Jean Giono: la danza de la monja

Personerío

José de la Colina destaca la narrativa de Jean Giono Soldado en la Primera Guerra Mundial, anarquizante, pacifista, miembro de la Academia Goncourt, cineasta y el autor de una cuantiosa obra literaria

Su obra novelesca se desarrolla en gran parte en el ámbito campesino de Provenza
José de la Colina
Ciudad de México /

Franco-italiano, Jean Giono (Manosque, 1895-Manosque, 1970) hizo de su terruño en la Alta Provenza, Francia, el centro original de una mitología literaria nutrida de “los jugos de la Tierra”. Soldado en la Primera Guerra Mundial, anarquizante, pacifista, miembro de la Academia Goncourt, cineasta y el autor de una cuantiosa obra literaria que pasó por la crónica, el poema, la autobiografía, pero sobre todo la novela, en la que tuvo dos etapas. En la primera, la anterior a la Segunda Guerra Mundial (Nacimiento de la Odisea, Batallas en la montaña, El canto del mundo, etcétera), su narrativa es lírica. En la segunda, la de posguerra, predomina el trazado novelesco con una escritura más narrativa: Las almas fuertes, El molino de Polonia y su obra maestra de tono stendhaliano: El húsar en el tejado.

En la página que aquí va, de Jean le Bleu, libro autobiográfico y apenas novelado que habla de personajes de una niñez, una aldea y unas gentes manosquianas, veo ponerse en pie, en movimiento, en ritmo, a la monja, cuyo andar quedaría para siempre en la inusitada página que aquí, gustoso, traduzco: “Lo que seducía en sor Clémentine era la parte media de su cuerpo. En reposo solo había el cíngulo espeso y rudo y los pliegues de su negro fustán, que, si recuerdo bien, eran dos que ascendían como guirnaldas contra su pecho y diez que descendían hasta sus pies. Llevaba la falda un tanto corta, lo bastante para descubrir los tobillos. Así, inmóvil, recogidos los brazos contra el busto para sostener el libro, y la cabeza erguida, tenía la nobleza de las columnas. Pero, en momentos de nuestra clase matinal, cuando, bien separados del ruidoso mundo de la calle y de la ciudad oíamos la calma del convento fluir hacia nosotros con el piar de los palomos y el frote de las lilas contra los muros, sor Clémentine echaba a andar. En este momento en que escribo, con el amargo cigarrillo en un rincón de los labios, con los ojos ya ardorosos, con la lámpara y, contra la ventana la noche del valle por la que se arrastra la fosforescencia de las carretas campesinas, he dejado la pluma y me he puesto a pensar en todas mis experiencias de hombre. Sí, ante los ojos secretos de mis sentidos hubo la danza de casi todas las serpientes del mundo. Nunca he gustado de alegría más pura, más musical, más entera, más seguramente hija del equilibrio, que la alegría de ver andar a sor Clémentine.

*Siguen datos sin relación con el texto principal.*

[[ 1.83 -4.21 -4.52  5.00 -4.70  0.84 -1.32]
 [-1.41  5.16 -1.96 -4.51  3.69 -5.06  1.05]
 [-2.84  4.53 -3.00 -5.03 -1.93  1.70  4.17]] Answer: 0.84

[ 1.14  2.97 -1.73  4.81  2.67] Answer: 4.81

[ 1.03  2.55 -4.66  1.05] Answer: -4.66

[ 3.57 -3.18  5.52 -1.54 -4.58  3.88  5.78] Answer: 3.88

[[-1.95 -2.09 -0.34  1.87]
 [-4.61 -0.57 -0.26  0.28]
 [ 2.10  3.47  1.88  1.24]] Answer: -0.34

[[-1.91 -0.08 -0.48 -2.40 -4.58  0.47]
 [ 4.23 -0.11 -0.06  4.78 -0.18 -0.97]
 [ 2.66 -1.90 -1.74  2.57  3.45  0.14]] Answer: -4.58

[-4.73 -0.50  0.45 -5.51] Answer: 0.45

[-5.98 -0.83  2.22 -3.23  1.14] Answer: -3.23
---
[[233, 37, 207, 96], [83, 138, 130, 230]] ans = 233, 230
[6180, 9856, 9672, 2796, 6895] ans = 6180, 6895
[641, -80, -467, -337, -754, -831] ans = 641, -831
[-166, -825, -321, -749, 642, 98, -858] ans = -166, -858
[[286, 562, 985, 494, 111], [266, 323, 605, 429, 263], [710, 649, 427, 574, 690]] ans = 286, 690
[790, 82, 136, 849] ans = 790, 849
---
[-528  331  311  448 -385  578 -252] ⇒ 331
[182  45  15 105 188 211] ⇒ 45
[-142  794  496 -607 -344 -794] ⇒ 794
[ -1  25 -36  30 -14] ⇒ 25
[131 125 118  61 136 209] ⇒ 125
[1938 8409 7243 6397 8633 7365 6262] ⇒ 8409
[-424 -396 -833 -181  872 -582 -130] ⇒ -396
[1 0 4 0 7 2 3] ⇒ 0
[3092 4836 8620 4421 6751 4509] ⇒ 4836
---
array([-1.74, -1.42,  0.60,  6.18, -4.42, -3.32]) -1.74, -3.32

array([[-2.10,  5.38,  1.83,  1.96],
       [-1.24,  2.48,  2.98,  1.97]]) -2.10, 1.97

array([ 1.49,  6.10, -4.22,  2.92, -2.83]) 1.49, -2.83

array([-5.18, -0.36, -1.31, -3.03]) -5.18, -3.03

array([[ 3.01, -5.41,  3.29, -4.34,  5.03,  0.56,  1.60],
       [-1.86,  3.70, -0.46,  2.82, -2.83, -1.75, -0.43],
       [ 3.37,  1.38,  2.98,  4.30, -4.66, -5.15,  4.21]]) 3.01, 4.21

array([ 2.99,  3.51, -2.62,  6.06]) 2.99, 6.06

array([[ 4.21, -2.30,  5.78,  0.01],
       [-2.32,  4.93, -1.91,  3.84]]) 4.21, 3.84
---
(-43, -49, 3, 39, -21) >> 39
(5663, 4439, 2245, 6384, 3998, 4071, 8026) >> 4071
(2, 0, 3, 4, 7, 4, 2) >> 4
(5833, 9996, 6766, 2959, 5597, 6582) >> 5597
(975, -409, -371, -712) >> -371
(232, 220, 58, 128, 249) >> 128
(814, 131, 202, 63) >> 202
(-106, -21, 547, -576, 789, 288) >> 789
(-324, -851, 776, 140, -6) >> 140
(8733, 3893, 2981, 1772) >> 2981
---
[[ -2.207  21.089  13.308   2.471]
 [ -0.853  20.898  12.850   3.368]
 [-21.509  -3.056  17.778   0.767]] ==> 21.089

“Aquello nacía como un giro de viento. La madera del piso chillaba con un grito magnético. Ella caminaba. Tenía sandalias de fieltro y la planta de sus pies daba suaves chasquidos. Una ondulación que a la vez era ola, cuello de cisne, gemido, subía en la columna. Era una onda tan amplia y tan sólida, venía en línea tan recta de las profundidades de la tierra que, si la ondulación hubiera ascendido hasta el corazón de sor Clémentine, le habría quebrado el talle como a un tallo de lirio. Pero ella recibía la onda en el bello resorte de sus caderas, la sustituía en un balanceo de navío que parte, y toda la alta parte de su cuerpo: pecho, hombros, cuello, cabeza y cofia, se estremecía como un velamen inflado por el viento”.